It is inevitable that the drive for efficiency will see a growing uptake of new technologies in the provision of public services, ranging from the increasingly familiar cloud computing to more complex like robotic process automation.

As the public sector catches up with the corporations leading the way, both sides are no longer viewing consultancy behemoths as the only viable facilitators of large projects.

But in turning to smaller digital specialists, it is governments that are leading the way, which is where Panoply Holdings (LON:TPX) aims to come in.

A move towards SME providers?

The company, which floated on AIM last December with a £5.4mln fundraising for a £30mln market cap, was founded by Neal Gandhi, who is chief executive.

With a track record in the tech industry that began in the 90s and includes a healthy mix of Tech Track 100 companies and profitable exits, Gandhi says in recent years he had noticed increasingly that new clients of his tech interests were won after becoming dissatisfied with their larger providers.

This was mirrored by the direction of public sector change that is clear to see.

In the past four years, for example, that the UK government’s Digital Marketplace procurement platform has been operating, more than 90% of the suppliers have been small and medium-sized enterprises (SMEs).

While the UK is not lagging in terms of digitisation, there is still huge potential for growth, with the government committed to increasing SME spend to £1 in every £3 by 2020. By that same year, the market for ‘govtech’ is seen tripling in size to £20bn from the £6.6bn recorded in 2015.

“The trend is well established in government and we’re seeing that trend beginning to be adopted in the commercial sector, with very large commercial organisations also recognising that they need a new kind of provider,” Gandhi says.

“I’ve been growing tech services companies pretty much my whole career and this is where I see the market going.”

Becoming a digital native

Trading as The Panoply, the company’s rather grandly stated purpose is to “help clients navigate the fourth industrial revolution”.

But as Gandhi explains this just means its clients, of which 191 were billed in the year to end-March, are looking to solve 21st century problems: how do they become digitally native, how do they become cloud native, how do they transform their services to the kinds of services that users today are looking to consume.

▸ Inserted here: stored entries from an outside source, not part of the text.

Below are the code and all the weights of a small trained network. Each question names an input and a class and asks about switching units off, where a switched-off unit gives its printed mean instead of its output.

import numpy as np


def w(rows, s, z=0):
    codes = np.array(rows[::2]) - 128.0
    scale = np.full(codes.shape[1], s)
    scale[-1] = z or s
    return codes * scale


def f(y):
    return y / 2 * (1 + np.tanh(0.7978845608 * (y + 0.044715 * y**3)))


def log_softmax(a):
    a = a - a.max(-1, keepdims=True)
    return a - np.log(np.exp(a).sum(-1, keepdims=True))


def net(x, mask):
    res = np.array(x, float).reshape(1, 5) / 4 @ E
    y = f(res @ A[0][:, :-1].T + A[0][:, -1])
    res = res + np.where(mask, y, B[0][:, -1]) @ B[0][:, :-1]
    return log_softmax(res[-1] @ U[:, :-1].T + U[:, -1])


A, B = {}, {}
E = w([
[33,41,118,104,92,105,90],'x0',
[128,130,129,129,126,145,126],'x1',
[164,100,54,62,142,137,83],'x2',
[82,152,133,106,227,129,110],'x3',
[182,80,254,99,146,126,88],'x4',
],0.0076)
A[0] = w([
[86,158,168,166,114,150,135,86],'N0',
[166,193,107,142,162,115,154,106],'N1',
[69,145,171,170,108,130,146,129],'N2',
[4,33,128,104,99,107,102,92],'N3',
[97,137,77,146,129,133,147,76],'N4',
[106,112,141,128,125,122,129,254],'N5',
[65,131,131,104,191,132,118,107],'N6',
[52,132,178,165,117,95,155,133],'N7',
[77,135,138,110,190,115,129,121],'N8',
[145,89,125,132,2,120,145,95],'N9',
[89,142,134,128,199,136,122,101],'N10',
[156,100,175,117,140,148,114,82],'N11',
[127,39,205,95,137,113,97,122],'N12',
[107,156,85,138,113,115,140,93],'N13',
[181,171,137,133,152,119,137,93],'N14',
[42,134,63,140,104,129,132,130],'N15',
[154,65,58,76,149,119,91,121],'N16',
],0.015,0.012)
B[0] = w([
[175,173,145,59,149,108,114,141],'N0',
[110,50,192,127,131,152,122,173],'N1',
[163,170,126,55,125,162,116,173],'N2',
[224,11,177,88,130,121,128,230],'N3',
[110,166,186,100,134,49,140,150],'N4',
[18,73,51,167,127,186,118,248],'N5',
[168,158,137,212,154,157,117,166],'N6',
[135,175,127,72,118,197,137,188],'N7',
[178,158,116,202,118,115,112,166],'N8',
[202,183,152,251,162,147,111,186],'N9',
[208,168,137,200,90,103,139,157],'N10',
[112,169,183,124,130,46,137,154],'N11',
[28,175,157,137,130,69,149,218],'N12',
[88,148,192,119,131,49,113,152],'N13',
[132,69,199,99,123,147,128,156],'N14',
[26,157,156,142,130,81,144,208],'N15',
[159,221,140,47,117,220,136,180],'N16',
],0.024,0.012)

“Historically they’ve looked to 20th century companies to help them, huge monolithic organisations, and have regularly not had the results they were looking for,” he says.

“So we’re here to help them get the results they were looking for, as we are cloud-native, we’re a 21st century company, we’re a purpose driven company not just a bolt-on on the side, and as a consequence of that we attract the right kind of staff and the right kind of companies to our group.”

A decentralised operating structure sees Gandhi and other board members sitting as non-executives in the various subsidiary companies.

Buy and build strategy

As part of a buy-and-build strategy eight agencies and consultancies have been acquired, including London-based digital agency Manifesto Digital, digital transformation consultancy Notbinary, Oslo-based strategy and management consultancy Bene Agere, ‘thought leadership’ events and publisher D/SRUPTION, and GreenShoot Labs, an artificial intelligence solutions provider for businesses

This was all completed by the end of January, to which was added a subsidiary of Notbinary called human+ to focus on robotic process automation in the government and not for profit sectors.

In June came the most significant purchase so far, the £11.8mln acquisition of FutureGov, where Panoply beat off a number of other competing interests to add what is a well-respected disrupter to the large IT services incumbents in the public and health sectors.

With FutureGov having last year made revenues of £6.4mln and profit before tax of £1.45mln, it will represent around 45% of group turnover and be immediately earnings enhancing.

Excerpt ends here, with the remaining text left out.